Несмотря на препирательства, это была все-таки дружеская трапеза, и после второй бутылки вина они договорились ехать дальше на Леон и уж потом решать — быть может, даже бросив монетку, — ехать ли на восток к баскам или же на запад — в Галисию. Они под руку вышли из «Валенсии» и направились к тому месту, где оставили «Росинанта»; внезапно отец Кихот почувствовал, как Санчо сжал ему локоть.
— В чем дело, Санчо?
— Да тот агент тайной полиции. Он идет за нами. Ничего не говорите. Сворачиваем в первую же улицу.
— Но «Росинант»-то ведь стоит на этой улице.
— Этот тип явно хочет записать номер нашей машины.
— Но откуда вы знаете, что он из тайной полиции?
— Я сужу по портфелю, — сказал Санчо. И оказался прав: сворачивая в первую же улицу, отец Кихот обернулся и увидел, что человек по-прежнему идет следом, таща в руке грозный опознавательный знак своей профессии.
— Не оборачивайтесь больше, — сказал Санчо. — Пусть думает, что мы его не заметили.
— Как же нам от него уйти?
— Увидим бар, зайдем и закажем выпить. Он останется у входа. А мы выйдем через заднюю дверь и будем далеко, пока он разберется. За это время кратчайшим путем доберемся до «Росинанта».
— А что если там не будет задней двери?
— Тогда придется зайти в другой бар.
Задней двери в баре не оказалось. Санчо выпил рюмочку коньяку, а отец Кихот из осторожности взял кофе. Когда они вышли, человек по-прежнему торчал на улице ярдах в двадцати от входа и рассматривал витрину.

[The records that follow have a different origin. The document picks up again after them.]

Every row gives one point. To make a cloud, some directions were put in groups of two or more. Within a group, all points are equally far from the middle, so they leave a hole (a ring in 2 directions, a hollow ball in 3). The other directions are filled evenly. Then the cloud was stretched, turned, moved and blurred a little. Count the holes, and give their numbers of directions, smallest first.

Cloud (21 x 3):
[[ 0.46 -0.30 -0.75]
 [-0.14 -0.09  0.12]
 [ 0.21 -0.24  0.04]
 [-0.32 -0.35 -0.36]
 [-0.31 -0.42  0.26]
 [-0.13  0.25  0.16]
 [-0.33  0.40 -0.32]
 [ 0.07 -0.39 -0.50]
 [ 0.42 -0.14 -0.06]
 [ 0.14  0.61 -0.32]
 [-0.33 -0.12  0.15]
 [ 0.41 -0.50 -0.33]
 [ 0.05  0.08 -0.67]
 [ 0.00 -0.29  0.11]
 [ 0.57 -0.20 -0.58]
 [-0.17 -0.64  0.07]
 [ 0.23  0.27 -0.55]
 [-0.17  0.34 -0.32]
 [-0.39  0.33 -0.65]
 [ 0.53 -0.48  0.45]
 [-0.01 -0.32 -0.04]]
Holes: 0

Cloud:
[[-0.71 -0.12  0.11  0.09]
 [-0.04 -0.03  0.71  0.32]
 [-0.04 -0.38  0.59  0.23]
 [-0.03 -0.37 -0.05  0.45]
 [-0.20 -0.55  0.27 -0.16]
 [-0.17  0.50 -0.46  0.19]
 [-0.04  0.13 -0.52  0.31]
 [-0.34  0.11  0.83  0.02]
 [-0.16  0.57 -0.47  0.08]
 [-0.46 -0.25 -0.13 -0.37]
 [-0.37  0.57  0.27 -0.49]
 [ 0.26 -0.11 -0.32  0.37]
 [ 0.21  0.78  0.14  0.00]
 [-0.74 -0.13  0.11 -0.01]
 [ 0.39  0.05 -0.05 -0.25]
 [-0.21 -0.34 -0.12  0.42]
 [-0.11  0.43 -0.58  0.00]
 [-0.03 -0.12 -0.37 -0.37]
 [ 0.51  0.15 -0.03  0.19]
 [ 0.47  0.15  0.07  0.30]
 [-0.70  0.18  0.30  0.17]
 [-0.23  0.39  0.57 -0.45]
 [-0.06 -0.46  0.50  0.23]
 [-0.21  0.39  0.57  0.37]
 [ 0.02  0.40  0.46 -0.45]
 [-0.10 -0.01 -0.46 -0.36]
 [-0.07  0.31 -0.58  0.16]
 [-0.34 -0.12 -0.26 -0.42]]
Holes: 2 (2, 2)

— Уж слишком он заметен для агента тайной полиции, — сказал отец Кихот, когда они зашагали по улице в поисках другого бара.

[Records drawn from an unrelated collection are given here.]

Each row is a point. Two turns around zero, p and q, are shown by what they do to some points. Write where each new point lands after one turn and then the other. Backwards means that the second turn is done in reverse. Each puzzle has new turns, and all numbers are rounded.

Turn p:
0.3,3.5 => 3.5,0.0
-1.6,0.8 => 0.7,1.7
-3.6,1.6 => 1.3,3.7
3.9,-4.3 => -4.0,-4.2
1.0,-1.6 => -1.5,-1.1
Turn q:
1.8,3.9 => 2.7,3.4
-2.8,-3.2 => -3.5,-2.5
3.0,1.4 => 3.2,0.7
-1.9,-2.0 => -2.3,-1.5
Where do these land?
q, then p: 1.2,5.4 => 5.2,-2.0
p, then q: -0.7,-0.1 => 0.0,0.7
p, then q: -1.4,-2.3 => -2.1,1.7
p, then q: -2.8,-3.0 => -2.5,3.2
q, then p backwards: 3.6,0.0 => 1.1,3.4

Turn p:
-2.1,-0.3,0.3,-2.4 => -1.9,-1.0,2.2,0.9
-6.0,-1.3,2.0,0.2 => -2.9,2.8,3.1,4.0
5.7,-2.4,2.5,1.2 => 6.6,-0.3,0.1,-1.6
0.9,-0.6,-2.6,1.3 => 0.4,-0.8,-2.9,0.7
1.5,4.6,-2.2,-0.3 => -2.2,-0.6,-2.6,-4.1
Turn q:
1.0,2.9,1.3,2.2 => -1.6,-0.1,3.6,-0.6
0.0,3.9,-2.2,-2.7 => -3.8,3.5,-0.9,-0.1
-1.3,-8.0,3.1,1.3 => 6.7,-5.3,-2.2,-0.5
1.5,-3.8,-1.1,-1.6 => 3.7,1.1,-2.2,0.9
-0.6,1.3,-4.4,1.6 => -2.2,0.8,0.1,4.3
1.3,3.0,0.4,-1.1 => -1.8,2.3,1.3,-1.4
-1.8,0.6,3.0,0.3 => -0.8,-2.3,0.4,-2.6
Where do these land?
p, then q: 1.3,5.5,2.3,3.4 => -4.6,4.5,-1.9,-2.0
p, then q: 0.4,-2.9,0.3,2.3 => 0.4,1.0,3.2,1.6
q, then p: -3.8,-5.1,-1.8,-0.2 => 2.3,-2.2,-5.0,3.0
p, then q: 1.8,2.3,-2.0,-3.0 => 1.7,-0.2,-4.3,-0.3
p, then q: 0.3,0.2,1.2,-2.5 => 1.4,-0.8,-0.7,-2.2

Turn p:
-0.1,1.8,-2.8,1.0,2.7,6.8,-0.3,0.8 => 1.2,3.5,-5.3,1.7,-2.7,0.5,1.4,-3.5
-0.3,2.9,-0.4,-0.9,-1.6,-0.2,-0.3,2.1 => -2.3,0.2,0.9,-0.7,-2.5,1.6,-0.6,-0.8
-1.3,1.4,3.3,-1.7,-0.7,3.5,2.8,-2.5 => 0.3,-1.5,0.4,-0.2,-2.3,-3.7,4.2,-2.4
-2.3,-2.0,0.8,-3.0,-3.6,-2.8,-3.8,-6.0 => 2.7,1.1,7.2,-2.0,2.3,-3.8,-2.2,-1.2
4.0,-0.6,-1.8,1.1,0.4,0.3,1.2,-0.8 => -0.1,1.9,-2.6,-2.1,1.1,0.0,1.0,2.5
-1.8,-0.3,-1.1,5.1,-2.1,2.5,-1.7,7.0 => -1.6,2.1,-1.4,6.7,-4.2,3.3,-2.0,2.5
-1.9,2.6,-1.6,2.8,1.4,-2.7,4.8,0.1 => -4.4,-3.2,-3.6,-0.2,0.2,-2.2,-2.5,0.2
1.6,-4.2,0.4,-2.7,1.5,-2.9,-0.3,2.4 => 3.3,-2.8,0.8,-1.3,1.8,3.6,-0.6,2.6
2.1,-1.6,3.2,-1.7,2.1,-4.5,-2.3,-3.0 => 0.9,-1.5,3.4,-1.9,6.2,0.7,1.3,0.1
Turn q:
3.9,-3.2,2.4,1.9,-6.5,1.0,-2.0,0.6 => -1.1,-6.2,0.4,1.7,-2.4,5.3,-1.7,-1.7
-3.1,-1.7,0.0,1.2,1.3,-3.8,2.4,-4.4 => -4.2,0.5,-4.3,0.6,1.3,-3.8,1.6,-0.6
-2.7,-0.1,-3.6,4.7,-0.9,-1.0,-3.6,2.0 => -1.7,-1.9,0.7,-0.1,5.4,1.2,-2.2,4.4
-5.5,0.5,-0.5,-0.9,4.1,1.8,-0.3,1.9 => 3.1,2.6,-0.4,-0.1,3.1,-1.8,3.7,3.6
1.6,0.5,2.2,-2.4,4.6,0.0,0.9,-1.0 => 1.4,2.4,1.8,0.4,-0.8,-2.9,2.3,-3.3
-2.1,1.8,-0.7,-1.9,-1.8,2.4,-2.6,-2.8 => -1.2,0.0,0.3,-4.4,-0.8,1.9,2.7,1.7
0.0,2.5,2.5,0.9,-1.2,0.2,-0.7,3.1 => 0.6,-0.2,2.8,2.3,-1.9,0.8,-0.4,2.7
4.6,3.4,0.0,-1.7,0.6,4.6,2.8,1.6 => 3.2,4.7,2.4,-0.1,-3.2,3.3,-1.7,-2.4
3.2,-3.8,-2.2,-2.1,-0.1,-5.3,3.1,-1.0 => 0.0,-2.0,-3.7,-0.4,-0.7,-4.2,-4.1,-4.4
Where do these land?
p, then q: 4.6,-1.6,1.4,0.0,0.1,-2.6,-0.2,-0.9 => 4.6,2.3,0.7,1.6,-0.3,-1.8,0.6,-0.2
q, then p: -4.3,4.6,-5.5,6.2,3.0,-2.1,-3.9,3.9 => -1.8,-4.2,-1.3,4.9,2.3,9.0,0.7,-4.3
p, then q: -3.4,6.6,-2.0,2.5,2.7,-3.5,-0.1,1.7 => -2.6,-1.1,-1.8,-3.8,4.9,0.3,5.4,3.1
p, then q: 2.1,-0.7,0.7,-2.9,-4.4,0.4,-0.5,-4.3 => 0.8,-0.1,1.3,1.2,-6.0,-3.5,-0.2,-0.4
q, then p backwards: 2.8,-3.2,0.8,-2.8,-1.7,1.3,2.5,1.9 => -3.2,-1.4,-1.7,-2.8,2.3,3.0,0.3,2.0
p, then q: -2.1,-3.3,0.1,-0.5,-1.2,-0.1,2.5,-1.0 => 0.3,-3.5,0.5,1.3,0.1,-1.2,-2.5,-1.5
q, then p: -3.2,-2.5,-0.5,2.3,5.0,3.8,1.8,-0.6 => -2.9,-0.7,-6.9,-1.6,1.5,-0.5,0.8,-1.9
p, then q: -0.1,-2.3,-0.1,-3.7,2.3,1.4,-0.9,0.0 => 0.4,0.4,0.5,-0.9,-1.1,1.5,-0.8,-4.6
q, then p: 3.4,1.6,1.3,-1.1,-3.3,1.9,0.8,-1.3 => 1.0,2.5,2.8,0.2,-3.1,-2.7,1.4,-0.4
q, then p: 0.2,0.8,3.9,0.0,-2.5,-0.7,-2.1,0.7 => 0.9,-1.2,1.5,2.8,-1.8,-1.3,0.8,3.2

Turn p:
-4.3,3.1,-0.2,-2.2,-2.2,0.5,2.9,1.5,1.8,2.6,-1.9 => -2.3,-0.2,-0.7,-0.4,-2.7,-6.0,-2.5,-0.6,-0.6,1.0,-2.3
3.3,-2.4,5.7,-3.4,1.8,-4.3,0.3,-3.8,3.5,-1.9,1.4 => -3.3,3.1,6.9,2.0,0.0,4.1,4.0,1.2,0.8,1.0,-2.5
-1.1,-1.7,-0.5,-2.3,-4.2,-0.5,1.1,1.2,-1.1,-1.0,3.9 => -1.9,-2.8,0.7,-3.1,-2.4,2.3,-2.1,-2.3,2.0,1.2,-0.8
-2.8,3.0,-3.4,-1.1,0.0,1.3,-0.3,5.6,0.8,2.6,1.0 => -0.1,-2.0,-0.6,-1.0,1.3,-4.2,-6.4,-1.4,-1.7,-0.3,0.5
-1.4,3.4,1.2,3.4,-0.3,1.6,-4.3,-0.6,-2.4,1.0,-0.9 => 0.9,-1.3,-5.5,1.0,3.4,-0.2,0.6,1.5,-1.8,0.5,-1.9
3.0,-0.5,-0.7,-0.4,-4.0,2.9,3.2,1.9,-0.9,3.2,1.7 => 1.9,-0.3,-0.8,-0.8,-4.1,0.9,-4.5,1.3,2.2,3.5,1.0
1.1,-0.4,-1.1,-1.6,-2.7,-0.4,-1.6,4.4,1.4,0.5,-4.2 => 1.1,0.8,1.1,-5.1,0.2,-2.4,-2.2,3.5,-0.9,-0.9,-0.6
3.1,0.8,1.1,-1.4,2.4,-2.1,1.3,-3.8,-2.6,-5.0,1.4 => -1.8,-0.4,1.9,1.3,-0.9,4.3,5.2,-0.9,-2.8,1.3,2.9
-6.3,0.2,-3.2,2.3,-2.0,4.1,-3.3,3.1,3.2,1.5,-3.8 => -0.2,1.4,-5.5,-3.2,2.8,-6.2,-3.5,-0.2,1.9,-4.1,-1.4
1.3,-4.2,3.6,-3.2,3.3,-3.7,2.1,-1.9,-3.4,0.3,1.5 => 2.6,0.2,5.7,1.1,-1.3,3.1,4.0,-3.5,-0.4,2.3,-1.9
2.4,-1.2,3.2,3.8,3.7,0.1,2.8,-1.5,-2.3,-4.4,1.6 => 0.8,-0.8,0.9,2.7,1.8,2.2,5.7,-0.6,2.1,2.9,4.4
0.7,0.1,-3.4,4.8,0.8,-0.7,-0.9,-3.8,-1.6,-0.4,-2.2 => 2.4,-0.9,-3.6,2.2,-0.7,0.7,3.1,1.6,-0.4,-4.2,1.9
2.7,-1.6,2.1,0.0,2.5,-5.3,0.3,-2.1,2.4,-0.4,2.8 => -1.1,-0.6,5.8,3.6,0.6,3.3,2.0,1.0,0.9,-1.2,-0.8
-1.7,1.4,-4.2,1.0,1.0,6.4,-3.6,-0.2,1.1,1.5,-2.3 => 1.1,4.0,-6.2,-0.3,2.0,-1.9,-3.4,-0.7,-1.4,-2.9,1.4
Turn q:
1.3,-1.5,0.8,-1.5,1.8,-6.9,1.1,-4.3,-0.5,-0.5,-2.4 => 1.3,4.8,4.5,1.2,-3.9,0.5,3.5,-1.1,-0.9,-0.9,-2.6
-4.4,-0.8,-0.8,3.0,-2.5,5.0,0.4,3.0,-1.2,4.2,-2.6 => -0.3,-4.5,-1.5,1.7,-0.9,-0.2,-5.8,-1.6,0.0,3.9,4.2
-2.0,2.6,1.4,3.7,-0.4,0.5,5.7,3.3,1.0,2.7,0.6 => -5.5,1.8,-3.9,2.8,-0.6,-0.3,-1.9,-0.8,-0.8,2.8,3.0
-2.3,1.2,-1.9,1.2,-2.7,1.9,2.3,-3.0,0.7,-5.5,-2.8 => 0.0,-0.3,-3.3,-2.4,-3.5,3.2,-3.4,-1.8,0.1,-0.6,-4.6
3.9,1.2,0.7,-1.5,-3.2,-2.3,-3.4,-3.2,0.1,1.2,0.3 => 1.7,0.5,2.7,-2.7,-0.2,3.3,3.7,-0.6,0.8,-3.1,2.5
4.4,-2.4,-0.6,0.2,3.8,-3.7,-2.2,0.8,2.3,1.5,0.5 => 1.5,0.6,1.7,2.0,-0.9,-2.6,5.9,3.7,1.2,-0.5,0.6
1.5,0.3,-1.2,1.4,3.6,-2.3,0.4,-3.7,-1.4,1.7,1.4 => 1.5,2.6,0.9,4.6,-0.2,0.0,1.7,-0.6,1.1,-3.1,-0.3
0.5,0.8,-1.5,0.0,-2.2,3.6,2.9,-2.0,-0.1,-3.4,-2.3 => 0.9,-1.2,-3.7,-1.3,-1.5,3.6,-1.9,-1.0,-2.3,-0.4,-2.8
1.6,0.5,4.8,-4.7,4.8,1.8,-6.0,2.5,1.5,0.3,2.5 => -2.2,-3.9,5.2,-0.6,6.7,-2.0,3.0,4.1,-0.1,-1.3,-1.1
2.9,1.8,-3.3,-0.9,-0.5,-4.7,0.4,-1.5,-3.9,-0.6,-2.0 => 3.9,5.5,1.3,-0.3,-2.3,2.2,-0.3,1.9,-1.1,-2.1,0.8
-0.3,-4.5,1.8,-3.4,1.2,4.2,-1.3,4.6,0.2,3.0,3.0 => 0.9,-4.4,0.5,0.2,5.9,-4.2,1.3,0.0,-1.9,3.8,1.6
-1.5,-1.0,4.2,-0.3,0.4,4.0,-4.9,5.5,0.9,-1.7,2.3 => -3.2,-5.7,0.9,-3.5,4.1,-4.6,-1.3,2.2,0.1,-0.1,0.5
-5.3,2.0,-3.5,0.7,-2.8,2.0,2.6,0.9,2.0,-0.5,0.0 => -1.0,0.4,-3.8,-0.9,-0.1,1.9,-4.4,-1.7,3.1,4.0,-0.8
-0.2,-0.2,-0.9,2.2,-1.0,-3.2,2.1,-2.9,-1.5,-2.4,1.4 => 0.6,3.9,-1.4,-0.4,-2.4,-0.7,0.0,-2.7,0.6,-2.6,-1.2
Where do these land?
p, then q backwards: 1.6,0.9,-0.4,1.4,4.2,-4.1,-2.4,3.0,-1.5,6.3,-1.2 => 0.9,-3.2,-1.9,-3.4,5.1,2.9,-2.1,-0.7,-5.5,-0.1,-1.6
p, then q: 2.0,1.3,-2.9,-0.1,-0.1,-1.4,2.9,-2.7,-0.7,-3.1,-1.3 => -0.3,1.9,-3.3,-2.7,1.6,-1.5,-1.4,-3.6,-1.0,0.0,0.9
q, then p backwards: 2.5,2.4,-0.7,2.7,3.3,-0.1,2.1,3.5,-4.7,9.2,-1.6 => 6.7,5.5,-2.6,3.0,6.5,2.1,3.3,-1.0,2.4,0.1,1.5
p, then q: -0.5,-2.7,-2.7,-0.4,4.1,-1.5,-0.8,3.1,-2.7,8.7,1.1 => 2.1,-2.7,2.5,-0.8,-4.0,0.6,4.7,2.8,-2.4,-7.5,1.3
p, then q: 4.5,0.7,2.1,2.0,-0.7,1.4,0.6,-3.5,-2.4,-0.9,2.5 => 0.2,-3.0,-5.0,2.3,1.6,0.3,-1.1,-0.8,0.0,1.4,3.3
p, then q: 3.3,-0.3,0.1,0.5,-1.0,1.7,-1.6,1.4,-1.8,-4.6,-0.6 => 0.9,0.2,-1.4,1.2,5.9,-0.4,0.1,0.3,-0.9,1.9,-0.2
q, then p: -1.0,1.3,-1.2,2.6,-3.9,0.0,-0.7,-1.5,1.9,-1.2,-1.3 => -2.9,2.4,-1.4,-2.2,-1.8,1.2,-2.4,-0.3,1.1,-1.5,-0.7
q, then p backwards: -1.4,-0.9,0.9,3.6,3.4,2.1,-0.5,-2.9,-1.8,-1.0,0.0 => -3.2,0.9,-2.6,1.2,0.7,-2.4,0.3,-1.4,1.6,3.5,1.7
p, then q: -0.4,3.1,1.3,1.1,0.2,1.0,1.6,0.4,-3.0,-3.8,1.3 => 2.1,1.2,-0.9,3.3,1.7,-1.8,0.1,-3.4,0.9,2.0,1.0
q, then p backwards: 1.3,-2.9,4.6,3.1,0.3,1.7,3.5,-2.1,-0.1,-4.6,-1.6 => -4.9,3.5,-2.6,-3.4,-1.7,-2.7,-0.3,-3.6,-1.9,0.9,-1.2
p, then q backwards: -5.6,-3.4,-1.3,-5.1,-4.7,1.2,-1.6,-0.5,4.5,-1.3,-0.9 => -3.9,2.5,3.2,2.0,-2.8,-3.5,-0.2,-1.7,0.8,-7.3,2.5
q, then p: -1.2,0.2,-1.1,-2.6,-0.6,1.8,-0.3,0.9,6.5,-2.0,1.6 => 1.6,4.3,2.2,0.1,-2.0,-4.5,-2.2,-1.5,0.3,-2.1,-0.3
q, then p: -3.0,0.7,1.0,-6.6,-1.2,-0.9,-2.7,-0.3,3.4,0.9,-1.0 => 1.0,5.9,1.8,2.0,0.4,-2.5,-0.7,-0.9,0.3,3.7,-3.5
p, then q backwards: -2.0,-0.4,0.5,-2.3,-3.3,-3.1,-0.2,1.1,2.6,-2.6,3.0 => -2.9,2.3,4.6,0.2,-0.7,0.5,-2.6,-0.6,2.6,-1.9,-1.0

— А это один из их трюков, — сказал Санчо. — Он хочет, чтобы мы стали нервничать. — Он привел отца Кихота во второй бар и заказал вторую рюмку коньяку.

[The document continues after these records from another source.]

Every row gives one point. The ring and each string are closed loops that go straight from each point to the next, and from the last back to the first. Before rounding, they use only three directions, however many columns there are. How many times does the string pass through the ring? Passing back the other way cancels.

Ring:
[[ -3   6  12 -49]
 [ 37 -18  -7 -46]
 [ 64 -44 -29 -28]
 [ 68 -45 -58  -2]
 [ 35  -9 -82  24]
 [  3  10 -75  30]
 [-45  16 -29  21]
 [-60  13   9   0]
 [-51  13  23 -24]]
String (30 x 4):
[[ -36   39   33  -67]
 [ -15   50    2  -64]
 [   4   23  -14  -42]
 [   8  -18  -12  -15]
 [  22  -58   19  -28]
 [  47  -75   18  -35]
 [  24  -45   -7  -13]
 [  21   -2  -38  -14]
 [  66  -12  -66  -18]
 [ 104  -60  -75   -5]
 [  94  -76  -65    8]
 [  51  -75  -29    9]
 [  35  -43  -35    3]
 [  35    0  -61   -4]
 [  63   -9  -84    1]
 [ 104  -56  -88    5]
 [  89 -102  -35    2]
 [  46  -66  -16   -7]
 [  30  -27  -26  -14]
 [  45   -3  -43  -29]
 [  64   -5  -31  -56]
 [  54   -5   -2  -76]
 [  17  -46   35  -49]
 [   0  -23   33  -50]
 [ -20   19   36  -68]
 [ -30   44   18  -61]
 [ -19   35   -8  -37]
 [  -7    6  -14  -20]
 [ -14  -28   18  -19]
 [ -35  -23   56  -41]]
Times through: 1
String, 24 rows:
[[ 97 -57 -50 -26]
 [108 -98 -43  -9]
 [ 66 -81 -27  -1]
 [ 23 -25 -29  -6]
 [ 39   4 -61 -12]
 [ 55  -9 -62 -15]
 [ 38 -17 -39 -15]
 [ 29 -43 -11 -14]
 [ 66 -69  10 -48]
 [ 49 -15   7 -73]
 [ 14   4  27 -78]
 [-13 -17  37 -47]
 [ -3 -25   1 -13]
 [ -2   3 -21 -14]
 [-19   8  -4 -20]
 [-16 -23  11 -13]
 [-58  -2  50 -32]
 [-59  22  47 -47]
 [-37  63   7 -59]
 [ -1  30 -24 -33]
 [  7 -21   3 -27]
 [ 20 -36   4 -28]
 [ 24 -13 -24 -22]
 [ 62 -11 -48 -34]]
Times through: 0

Ring, 9 rows:
[[ -5  -7   4  22 -11 -26 -30 -28  43]
 [-18   3  13  19   9  -3 -33 -30  41]
 [-23   6  11  16  22  18 -10 -11  18]
 [-20   3   1  16  24  29  22  16 -15]
 [-14  -4  -8  16  18  28  46  36 -34]
 [ -4 -17 -20  16   4  15  72  53 -41]
 [  4 -25 -22  18 -10  -6  67  45 -23]
 [  6 -25 -18  19 -17 -19  43  26  -3]
 [  3 -17  -7  22 -19 -30  -1  -6  26]]
String:
[[  9 -20 -23  23 -20 -16  37  33 -28]
 [  2 -10 -12  23 -13 -14   4   8  -9]
 [ -2 -19 -12  17  -6  -8  40  22   1]
 [ -3 -23 -11  16  -6 -11  45  20  13]
 [ -5 -16  -6  18  -5 -11  22   8  16]
 [ -2 -18   0  20 -16 -33  -8 -20  52]
 [ -3  -4  10  25 -20 -43 -68 -55  68]
 [ -7   3  12  25 -12 -30 -73 -53  54]
 [ -9  -3   1  21  -1  -7 -12 -10  16]
 [-13  -7   1  17   6   1   9  -1  19]
 [-22  -1  15  15  15   2 -16 -26  51]
 [-22   7  20  19  12  -5 -51 -45  57]
 [-10   9  11  25  -4 -15 -66 -43  33]
 [ -8  -1   2  22  -2  -9 -23 -16  17]
 [-14 -10   3  15   8  -1  15  -2  30]
 [-11  -9   9  18  -3 -21 -21 -30  58]
 [  1  -9   6  25 -25 -47 -59 -49  64]
 [  6  -7  -4  27 -26 -38 -44 -27  26]
 [  1  -9  -7  23 -14 -19  -9  -4   7]
 [ -5 -22 -11  15  -1  -4  53  26   7]
 [  2 -34 -22  14  -9  -9  88  48  -5]
 [ 11 -41 -34  15 -17 -11 112  71 -31]
 [  8 -21 -24  21 -16 -11  50  40 -32]
 [  1 -14 -15  20  -8  -5  32  26 -20]
 [ -8 -16 -10  15   5   6  51  29  -6]
 [  1 -32 -27  13  -1   8 109  70 -37]
 [  7 -34 -31  15  -9   1 106  71 -42]]
Times through: 5
String (33 x 9):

— Если я выпью еще кофе, я сегодня не засну, — сказал отец Кихот.
— Выпейте тоника.
— А что это такое?
— Нечто вроде минеральной воды с добавкой хинина.
— Без алкоголя?
— Без, без. — Коньяк привел Санчо в воинственное настроение. — Как бы мне хотелось отколошматить этого малого, да только он, наверное, вооружен.
— Вода эта — тоник — в самом деле чудесная, — сказал отец Кихот. — Почему я никогда раньше ее не пил? Я почти готов отказаться от вина. Вы думаете, ее можно купить в Эль-Тобосо?
— Не знаю. Сомневаюсь. Если пушка у него в портфеле, я, пожалуй, мог бы сбить его с ног, прежде чем он ее вытащит.
— Знаете… я, пожалуй, выпью еще бутылочку.
— А я пойду поищу заднюю дверь, — сказал Санчо, и отец Кихот остался в баре один. Был час сиесты, и вентилятор, крутившийся под потолком, неспособен был охладить помещение — вас регулярно обдавало холодным воздухом, а потом по контрасту наступала еще большая жара, Отец Кихот осушил свой стакан с тоником и поспешил заказать третью бутылочку, чтобы успеть выпить ее до возвращения Санчо.
Голос позади него прошептал:
— Монсеньор!
Отец Кихот обернулся. Перед ним был человек с портфелем, маленький сухонький человечек в черном костюме и таком же черном, как портфель, галстуке. У него были черные глазки, пронзительно глядевшие сквозь очки в стальной оправе, и тонкие поджатые губы; он вполне мог бы сойти, подумал отец Кихот, за гонца, принесшего дурные вести, даже, пожалуй, за самого Великого Инквизитора, Хоть бы Санчо поскорее вернулся…
— Что вам угодно? — спросил отец Кихот, как он надеялся, властным, вызывающим тоном, но выпитый тоник подвел его, и он икнул.
— Я хочу поговорить с вами наедине.
— Так я и есть один.
Человек мотнул головой в сторону спины бармена. Он сказал:
— Это серьезно. Я не могу с вами здесь говорить. Пожалуйста, выйдемте туда, через заднюю дверь.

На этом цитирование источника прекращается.